New Delhi: When speculation was rife about an imminent takeover of the ailing Air India by a Tata Sons SPV, a wit had commented: “For the Tatas, Tata doesn’t mean goodbye.”
Truly, the carrier that Jehangir (J.R.D.) Tata launched as Tata Airlines on October 15, 1932, which rose to become one of the leading airlines of the world named Air India International, was nationalised in 1953, and then got reduced to an ailing behemoth by successive governments after 1977, is finally back home, a year shy of its 90th anniversary.
Young Jehangir was bitten by the flying bug in his childhood, thanks to Louis Bleriot, the French aviator who was the first to fly across the English Channel in 1909. The pioneering pilot knew Jehangir’s father, R.D. Tata, well, and their children too became good friends. And whenever Jehangir would spend his summer holidays at a beach resort in northern France where his father’s friend had a home, he would see Bleriot’s chief pilot occasionally land a plane on the beach. He even took a joy ride on one of these flights.

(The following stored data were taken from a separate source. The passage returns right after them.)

Each row of a before or after table is a point. The points were changed in one or more steps. Then noise was added and the rows were shuffled. The steps act on columns, c1 being the first. What was done? A step turns or swaps two columns, mirrors them in a line or flattens them onto one, adds a multiple of one to another, or multiplies or shifts one. Angles are multiples of 10 degrees, from the lower column toward the higher: turns from -170 to 170, lines from 10 to 170 but not 90. Use the fewest steps. Two steps may share a column if one is a turn and the other turns, adds or multiplies; they go together, in the order done. Otherwise the lowest column goes first.

Before:
[[-3.3  5.2  1.2]
 [-4.1  0.6  5.0]
 [ 1.9  3.2  0.0]
 [-4.2 -4.6 -1.5]
 [14.7  1.8 -1.0]
 [-1.9  1.2 -2.8]
 [-3.5 -1.6  4.1]
 [-5.8 -0.6 -3.1]
 [-1.0  4.6 -3.4]
 [-4.4  5.4 -1.3]
 [-1.1  2.1 -0.7]
 [-5.3  5.0 -2.1]
 [-3.4  3.1  4.7]
 [-4.5  3.4 -2.6]]
After, 14 rows:
[[ 0.3  3.2  2.1]
 [-3.6 -0.8 -5.4]
 [ 4.9  3.6 -3.4]
 [-2.7  1.2 -1.6]
 [-2.7  3.3 -4.5]
 [-0.8  1.9 -1.0]
 [-2.3  4.8 -5.1]
 [ 4.2 -1.6 -3.4]
 [-3.4  4.4 -0.9]
 [-1.8 -4.7 -4.1]
 [-1.3  5.3 -4.4]
 [ 0.9  5.0 -3.5]
 [ 4.9  0.8 -4.6]
 [-0.7  1.5 14.9]]
Steps: swap c1 and c3

Before, 12 rows:
[[  2.7  -0.3   0.7   1.5   3.3   4.3   0.4  -4.0]
 [ -0.9   4.0   2.9   3.1   1.8  -5.1  -2.7  -0.8]
 [  3.6   1.8   7.0  -3.3   2.2   2.8   3.9  -8.8]
 [ -1.7   5.1  -0.3  -3.9   1.9   3.0   3.8  -7.5]
 [ -1.0   0.5   3.1  -6.7   0.8   4.3   2.0  -6.0]
 [  2.1  -2.3   2.8   3.8  -2.8  -3.0  -2.1   3.4]
 [ -0.3   0.0   0.5   3.5  -2.9  -3.3   3.2  -0.6]
 [  4.4  -9.3  -1.5   4.1  -1.1  -4.7   0.9  -2.6]
 [ -3.7 -10.3  -4.0  -3.4   2.2  -4.6   0.9  -4.1]
 [  1.8  -6.0   1.1   7.6  -2.5  -6.1  -3.0  -1.8]
 [  2.9  -6.6  -4.7  -1.0  -3.2  -5.3  -3.1  -4.0]
 [  5.3  -7.9  -3.3  -0.3   1.3  -6.9   1.0  -0.2]]
After (12 x 8):
[[  5.4  -7.6  -2.9  -4.2   7.7   4.6   0.8  -0.2]
 [ -1.6   4.8   0.2  -7.8  -4.1   0.3   3.4  -7.9]
 [ -0.1  -0.4   0.3  -0.5   5.1  -1.0   3.8  -0.8]
 [  4.7  -9.1  -1.1   0.3   6.3   1.0   1.0  -2.8]
 [ -0.9   0.5   3.5 -10.6  -5.9  -1.6   1.9  -5.9]
 [ -0.7   4.2   3.1  -1.0   5.8   3.8  -2.9  -0.9]
 [  3.3  -6.7  -4.4  -4.7   7.4  -0.8  -2.9  -3.3]
 [  2.1  -6.6   1.2   3.7   8.0   0.3  -3.6  -1.8]
 [  3.4   1.7   6.8  -7.4  -4.4   0.8   3.8  -8.7]
 [  1.7  -2.6   2.0  -0.2   4.6  -1.1  -2.1   3.6]
 [ -3.7 -10.2  -3.9  -7.4   4.9   3.8   0.9  -4.5]
 [  2.5  -0.5   0.7  -2.5  -6.7   0.9   0.6  -4.1]]
Steps: shift c4 by -4.0; multiply c6 by 1.3; turn c5 and c6 by 110 degrees

Before, 10 rows:
[[-1.4 -2.6 -6.7 -2.9  6.2 -5.2 -7.4  4.6 -1.3  1.7 -0.2  2.8]
 [ 4.1 -4.1 -4.2 -0.6  3.7 -5.1  3.8  1.5  0.0  1.0  4.6  2.3]
 [-2.2 -0.2 -0.5 -2.7 -8.3  3.1 -1.0 -1.3  3.7 -2.4  1.8  1.1]
 [-0.9 -1.5 -2.3  6.3  0.3  3.9  7.1 -3.8 12.8 -1.3 10.3 -2.9]
 [ 1.1  2.5  1.7  0.2  4.7  0.4 -0.1 -1.1 -3.8 -2.3  5.9 -5.3]
 [ 3.3 -4.3 -1.7  1.9  7.1 -4.9 -2.8  2.1 -0.8 -1.8 -2.0 -0.7]
 [ 0.5  0.5 -1.6 -4.5 -2.0  8.0 -2.3 -1.8  1.4 -5.5  2.3  3.2]
 [-2.7 -4.8  3.5 -4.2 -2.4  7.2  1.3  2.9 -2.0 -4.0  4.7 -0.1]
 [-0.9  2.0 -1.7  1.3 -4.6  8.3  1.2  4.2  3.9 -1.3  2.1  2.3]
 [-4.4  0.8 -4.5 -1.2 -1.4  9.6  5.3  0.0  4.3 -0.7 -1.4 -3.1]]
After:
[[  5.0  -2.7 -10.7  -2.6   6.0  -5.2  -5.6   4.7   2.8   1.7  -4.2   5.2]
 [ -0.8  -0.2  -1.2  -2.7  -8.2   2.8  -2.3  -1.6   7.5  -2.5  -2.5   4.0]
 [  4.3  -4.5  -2.9   2.0   6.9  -5.2   0.6   2.1   3.3  -2.0  -6.2  -5.7]
 [ -1.3   2.2  -2.8   1.4  -4.3   8.5  -0.2   3.7   7.8  -1.6  -1.7   3.5]
 [ -0.1  -3.8  -7.1  -0.2   3.3  -5.1   5.5   1.5   4.5   0.9   0.9  -3.8]
 [ -2.5  -4.6   5.4  -4.0  -2.6   7.4  -1.1   3.1   2.0  -4.0   0.4   3.9]
 [ -5.8  -2.1  -3.4   6.1   0.2   3.8   3.6  -3.8  16.7  -1.0   6.8  -1.6]
 [ -7.4   1.0  -7.1  -0.9  -1.4   9.6  -0.3  -0.1   8.2  -0.5  -5.4   3.6]
 [  1.9   0.5  -2.3  -4.3  -1.7   7.5  -0.9  -1.5   5.6  -5.7  -1.3   2.3]
 [  0.9   2.3   2.7   0.3   5.0   0.4   0.8  -1.1   0.2  -2.0   2.2  -6.9]]
Steps: add -1.5 times c1 to c12; turn c1 and c7 by 50 degrees; multiply c3 by 1.6; shift c9 by 4.0; shift c11 by -4.0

These experiences fired Jehangir’s imagination, but he had to wait till he was 24, when a flying club opened in Bombay and could give him an aviator’s licence — he was the first Indian to get one in India — on February 10, 1929. In the following year, the Aga Khan announced a cash prize of 500 pounds sterling for an Indian who would fly solo between England and India.
Jehangir completed the flight between Karachi and London, but not before another pilot, Aspy Engineer, flew into Karachi from London. Engineer won the prize, was recruited to the Royal Indian Air Force, and went on to become independent India’s second Chief of Air Staff, succeeding Air Chief Marshal Subroto Mukherjee.
The prize may have eluded Jehangir, but he made history on October 15, 1932, when, flying from Karachi at a ‘dazzling’ 100 miles an hour, he landed in Bombay via Ahmedabad in a wood-and-fabric, second-hand two-seater de Havilland Puss Moth loaded with air mail. The Karachi-Bombay route was important because the Imperial Airways flight from London terminated in Karachi. There was clearly a business opportunity here, for the mail from the imperial metropolis had to reach the Jewel in the Crown.
The final destination of the flight was Madras via Bellary. It was completed by Neville Vintcent, a former Royal Air Force pilot who had convinced the then Chairman of Tata Sons, Sir Dorabji Tata, who was quite reluctant at first, to invest the Rs 200,000 that Jehangir required to set up the airline. Vintcent became the first chief pilot and manager of Tata Airlines, which had two other licensed pilots — Jehangir Tata and Homi Bharucha.
Recalling those days, J.R.D. Tata said: “We had no aids whatsoever on the ground or in the air, no radio, no navigational or landing guides of any kind. In fact, we did not even have an aerodrome in Bombay. We used a mud flat at Juhu, which was then a fishing village-cum-beach resort near the city. The sea was below what we called our airfield, and during the monsoon the runway was below the sea! So, we had to pack up each year, lock, stock and barrel — two planes, three pilots and three mechanics — and transfer ourselves to Poona, where we were allowed to use a maidan as an aerodrome, appropriately under the shadow of the Yerwada Jail!” The jail, incidentally, was where the British Raj had imprisoned Mahatma Gandhi in 1932-33.
Despite working in such primitive conditions, within a year, Jehangir was able to establish Tata Airlines as the quality benchmark of the country’s fledgling aviation sector. The annual report of the Directorate of Civil Aviation (DCA) for 1933-34 stated: “As an example of how an airmail service should be run, we commend the efficiency of Tata Services — even during the most difficult monsoon months when rainstorms increased the perils of the Western Ghat portion of the route, no mail from Madras or Bombay missed the connection at Karachi, nor was the mail delivered late on a single occasion at Madras.”
Jehangir launched Air India International in 1948, at a time when flying was considered a luxury meant only for the rich. To raise capital for his aviation company, as the scholar N. Benjamin points out, he wrote letters to the rulers of Bikaner, Hyderabad, Jaipur, Jamnagar, Jammu and Kashmir, Travancore and other, and also sent them share application forms.
Their response was positive and soon, civil aviation took wing in the country under the stewardship of J.R.D. Tata. Even Jawaharlal Nehru, who was not a great fan of private enterprise, wrote to Tata: “I have had plenty of information from various sources, both official and non-official, about the running of your air service to Europe. All accounts agree in speaking well of it and praising it for its general efficiency. Congratulations!”
It is this legacy, nurtured in challenging circumstances, that has come back to where it rightfully belongs. Tata Sons will now have to carry the dual burden of carrying forward the legacy and measuring up to the expectations of the nation.